State Religious Freedom Laws: Misunderstood or Malign?

Bettina Krause May/June 2024

Iowa has become the latest state to wade into the controversy surrounding state-level Religious Freedom Restoration Acts (RFRAs). Governor Kim Reynolds signed the Iowa RFRA into law on April 3, saying it would uphold “ideals that are the very foundation of our country.” Twenty-seven U.S. states have passed similar laws, all of which are modeled on a thirty-year-old federal version of RFRA.

The original federal RFRA, passed by Congress in 1993, was enthusiastically embraced by both Democrats and Republicans. It received almost unanimous support in Congress and was signed into law by President Bill Clinton. The law was aimed at strengthening religious freedom protections for people of every religion. It said, in part, that the government can’t limit someone’s religious practice—even accidentally—unless it’s pursuing a “compelling governmental interest” in the least burdensome way possible.   

Three years later, however, the U.S. Supreme Court dealt a blow to the federal RFRA, ruling that it only restrained federal actions, not state government actions. In response to that decision, many states have since passed their own version of RFRA to ensure strong state-level protection for religious freedom.

Why are these laws controversial? Detractors of RFRAs claim they open the door to discrimination against members of the LGBTQ community. They argue that people who hold traditional religious beliefs about human sexuality can use RFRAs as a “license to discriminate.”
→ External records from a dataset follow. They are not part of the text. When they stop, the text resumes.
Here is a tiny trained network, its code and every weight. The questions are about switching its units off for an input and a class, where a switched-off unit gives its printed mean instead of its output.

import numpy as np


def w(rows, s, z=0):
    codes = np.array(rows[::2]) - 128.0
    scale = np.full(codes.shape[1], s)
    scale[-1] = z or s
    return codes * scale


def f(y):
    return y / 2 * (1 + np.tanh(0.7978845608 * (y + 0.044715 * y**3)))


def log_softmax(a):
    a = a - a.max(-1, keepdims=True)
    return a - np.log(np.exp(a).sum(-1, keepdims=True))


def net(x, mask):
    res = np.array(x, float).reshape(1, 6) / 4 @ E
    y = f(res @ A[0][:, :-1].T + A[0][:, -1])
    res = res + np.where(mask, y, B[0][:, -1]) @ B[0][:, :-1]
    return log_softmax(res[-1] @ U[:, :-1].T + U[:, -1])


A, B = {}, {}
E = w([
[57,148,247,60,137],'x0',
[177,163,83,41,214],'x1',
[219,60,150,61,2],'x2',
[221,183,206,183,167],'x3',
[128,129,130,129,127],'x4',
[127,153,124,127,118],'x5',
],0.0043)
A[0] = w([
[81,136,117,167,180,109],'neuron 1',
[142,120,90,153,126,172],'neuron 2',
[74,106,72,103,111,140],'neuron 3',
[62,82,69,83,115,108],'neuron 4',
[87,122,126,182,189,134],'neuron 5',
[184,121,181,169,167,120],'neuron 6',
[178,133,138,82,57,101],'neuron 7',
[121,171,117,139,114,255],'neuron 8',
[186,167,157,160,135,129],'neuron 9',
[134,129,120,96,147,113],'neuron 10',
[176,147,96,43,189,117],'neuron 11',
[158,125,63,169,122,93],'neuron 12',
[97,146,117,162,152,94],'neuron 13',
[84,158,119,170,159,116],'neuron 14',
[75,93,174,241,56,123],'neuron 15',
[163,119,52,172,128,123],'neuron 16',
[133,128,119,84,156,92],'neuron 17',
[61,82,75,82,116,94],'neuron 18',
[151,124,125,124,108,84],'neuron 19',
[171,137,103,45,190,101],'neuron 20',
[173,134,139,87,59,123],'neuron 21',
[163,117,79,156,132,80],'neuron 22',
[189,142,175,156,149,105],'neuron 23',
[82,107,220,73,155,114],'neuron 24',
[88,150,121,159,168,104],'neuron 25',
[85,169,114,162,162,105],'neuron 26',
[212,137,191,181,168,110],'neuron 27',
[119,130,137,158,89,66],'neuron 28',
[161,126,63,176,122,80],'neuron 29',
[94,117,101,107,115,79],'neuron 30',
[161,117,71,168,127,83],'neuron 31',
[170,2,168,117,138,168],'neuron 32',
[135,128,105,136,124,75],'neuron 33',
[134,143,133,118,121,90],'neuron 34',
[72,169,215,57,122,103],'neuron 35',
[111,115,141,143,123,157],'neuron 36',
[178,105,145,92,71,105],'neuron 37',
[101,139,119,154,166,96],'neuron 38',
[120,136,163,96,120,99],'neuron 39',
[89,132,114,159,174,92],'neuron 40',
],0.0096,0.0058)
B[0] = w([
[146,166,80,97,94,160],'neuron 1',
[107,85,95,131,145,177],'neuron 2',
[62,136,170,126,123,183],'neuron 3',
[58,168,202,150,114,179],'neuron 4',
[131,149,65,86,104,177],'neuron 5',
[64,145,168,134,119,144],'neuron 6',
[150,195,54,111,96,162],'neuron 7',
[58,63,79,57,157,253],'neuron 8',
[67,131,158,136,124,146],'neuron 9',
[144,129,143,125,137,126],'neuron 10',
[207,121,197,85,173,177],'neuron 11',
[146,85,114,187,119,143],'neuron 12',
[158,159,101,125,112,130],'neuron 13',
[151,160,83,97,112,157],'neuron 14',
[250,125,235,71,221,205],'neuron 15',
[133,61,96,185,134,171],'neuron 16',
[160,132,159,131,131,121],'neuron 17',
[72,174,206,166,112,168],'neuron 18',
[150,151,116,146,111,112],'neuron 19',
[211,132,191,101,167,163],'neuron 20',
[136,182,56,100,106,169],'neuron 21',
[155,101,132,187,120,127],'neuron 22',
[78,156,168,140,113,136],'neuron 23',
[142,50,73,219,121,172],'neuron 24',
[149,162,87,111,97,147],'neuron 25',
[151,164,84,100,92,153],'neuron 26',
[39,152,201,146,98,159],'neuron 27',
[181,158,159,136,128,108],'neuron 28',
[163,90,114,198,110,139],'neuron 29',
[124,159,171,156,115,119],'neuron 30',
[157,98,117,196,115,134],'neuron 31',
[102,144,62,77,132,193],'neuron 32',
[147,132,138,160,118,106],'neuron 33',
[140,137,133,139,118,108],'neuron 34',
[150,45,66,238,122,176],'neuron 35',
[124,112,125,117,148,153],'neuron 36',
[150,191,68,98,93,162],'neuron 37',
[149,159,112,114,92,132],'neuron 38',
[137,128,105,162,118,121],'neuron 39',
[150,169,103,111,89,140],'neuron 40',
],0.024,0.0045)
U = w([
[164,195,3,81,55,92],'0',
[163,21,63,254,117,119],'1',
[98,88,86,83,161,253],'2',
[224,125,176,84,199,65],'3',
[33,167,174,156,84,89],'4',
],0.0066,0.0044)

Each question gives the input, the list of numbers given to net, and the class t.
The units are the neurons (one row each of A and B). Each row of codes is followed by its name. A weight is (code - 128) times the scale printed after its matrix; where a second scale follows, it is the last column's (A, B and U).
mask holds one flag per neuron, in row order. A switched-off neuron (its flag False) gives its mean, the last column of its row in B, instead of its output. The means were averaged over made-up inputs and are rounded, as every weight is.
A unit's drop is (log p(t) with every unit on - log p(t) with that unit switched off) / (log p(t) with every unit on - log p(t) with every unit switched off).
The circuit of an input: a set's keep is (log p(t) with only the set's units on - log p(t) with every unit switched off) / (log p(t) with every unit on - log p(t) with every unit switched off). Starting from the 12 units with the biggest drops (on a tie, the unit counted first), units are removed one at a time, each time the one whose removal leaves the highest keep (on an exact tie, the one counted first), for as long as the keep stays at least 0.8.
units of the circuit, in order: the units of the circuit, biggest drop first
most important unit: the unit with the biggest drop
k most important neurons: the k neurons with the biggest drops, biggest first
drop when u is switched off: that unit's drop, to one decimal
input [6,6,1,-1,5,6], class 1: most important neuron => neuron 35
input [5,-1,-3,1,2,0], class 1: units of the circuit, in order => neuron 35; neuron 24
input [-3,5,-6,8,-7,-3], class 4: 2 most important neurons => neuron 27; neuron 6
input [-5,5,2,-8,5,-2], class 4: units of the circuit, in order => neuron 4; neuron 18
input [-8,8,5,-8,8,5], class 1: 2 most important neurons => neuron 16; neuron 15
input [-6,7,-8,-8,-6,-7], class 0: 2 most important neurons => neuron 1; neuron 5
input [2,5,6,5,-5,-3], class 0: 2 most important neurons => neuron 15; neuron 7
input [2,7,2,-7,-4,-6], class 3: 3 most important neurons => neuron 11; neuron 20; neuron 27
input [-6,8,3,7,1,-6], class 3: 2 most important neurons => neuron 11; neuron 20
input [8,4,4,-2,6,0], class 1: 2 most important neurons => neuron 35; neuron 24
input [-4,8,7,-1,-3,-5], class 3: 3 most important neurons => neuron 11; neuron 20; neuron 5
input [-6,-4,-5,8,6,-6], class 4: 2 most important neurons => neuron 27; neuron 6
input [5,4,0,4,4,5], class 1: 3 most important neurons => neuron 35; neuron 24; neuron 15
input [5,8,3,-1,3,1], class 3: most important unit => neuron 11
input [-2,-5,1,-7,0,5], class 4: 2 most important neurons => neuron 4; neuron 18
input [0,-2,2,-7,-7,3], class 4: drop when neuron 4 is switched off => 0.1
input [-7,-2,-3,-6,-1,0], class 1: drop when neuron 16 is switched off => 0.2
input [-1,-4,-5,-3,-1,1], class 0: drop when neuron 5 is switched off => 0.4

However, supporters of RFRAs say this argument distorts the purpose and actual impact of these laws. They point to the essential protection RFRAs provide in a wide range of areas, far beyond conflicts involving religious practice and LGBTQ rights. Through the years, RFRAs have been used by members of many different faiths—from a Native American child whose school forced him to cut his hair, to a Sikh woman who wanted to carry her blunted ceremonial knife, or kirpan, in the workplace, to Muslim women forced to remove their hijab, or head covering.

Supporters of RFRA also point to data showing that these laws do not operate as a “religious trump card” that guarantees a win for the religious claimant in every case. RFRAs provide a way for people of faith to ask courts to hear their claims, but that doesn’t mean they will prevail. Studies show that, more often than not, those asserting a religious exemption under a RFRA will fail.

Religious Freedom for Abortion?

An Indiana lawsuit challenging a state abortion law shows that not all disputes involving state-level Religious Freedom Restoration Acts are motivated by traditionally conservative religious concerns. Two years ago, a group of five women, four of whom are Jewish, challenged Indiana’s broad abortion ban, saying it interferes with their right to seek an abortion in circumstances where their sincerely held religious beliefs would direct them to do so.

In a unanimous decision issued in April, three judges of the Indiana Court of Appeals ruled in favor of the women. They upheld a preliminary injunction granted by a lower court, agreeing that, under Indiana’s RFRA, the women can claim a religious exemption from the abortion ban.

Doing the Lord’s (Secular) Work

When religious charities feed the hungry or provide shelter for the homeless, are they engaged in faith-based work or secular work? According to a court in Wisconsin, the answer is “secular.” The Wisconsin Supreme Court ruled in March that Catholic Charities Bureau, which provides support to disabled, low-income, and elderly people, did not operate “primarily for religious purposes”—even though its activities are an expression of its religious beliefs. For this reason, the court said, the Catholic agency cannot claim a religious exemption from Wisconsin’s unemployment tax.

Although the immediate impact of this decision is limited to Wisconsin, religious freedom advocates say the court’s reasoning raises serious concerns for the many thousands of religious charities in communities across the nation that provide a wide variety of social services. Attorneys for Catholic Charities Bureau say they plan to appeal the decision to the U.S. Supreme Court.

A Delicate Dance: Federal Funding for Faith-based Social Services

The Biden administration has tweaked regulations governing the use of federal funds to pay for faith-based social services. Under the Trump administration, the regulations were modified to make it easier for faith-based organizations to win government contracts to provide services such as care for the elderly, food banks, job training, and homeless and domestic violence shelters.

The new Biden regulations, which went into effect in April, retain some of these Trump-era provisions. For instance, the government cannot discriminate against faith-based organizations when awarding government funding. Also, faith-based organizations that receive federal funds are free to continue making hiring and firing decisions based on religious criteria.

However, the new Biden regulations also protect against the religious coercion of those receiving services from faith-based organizations. When a faith-based social service organization accepts government funds, it cannot discriminate against those it serves—it must provide services without regard to an individual’s religion or their refusal to participate in religious activities. The new regulations also prevent faith-based organizations from using government money to pay for religious teaching or religious activities.

Religious organizations play an outsize role in delivering social services in America. A 2021 study conducted by The Bridgespan Group found that faith-inspired organizations in the United States account for 40 percent of social safety net spending.


Article Author: Bettina Krause

Bettina Krause is the editor of Liberty magazine.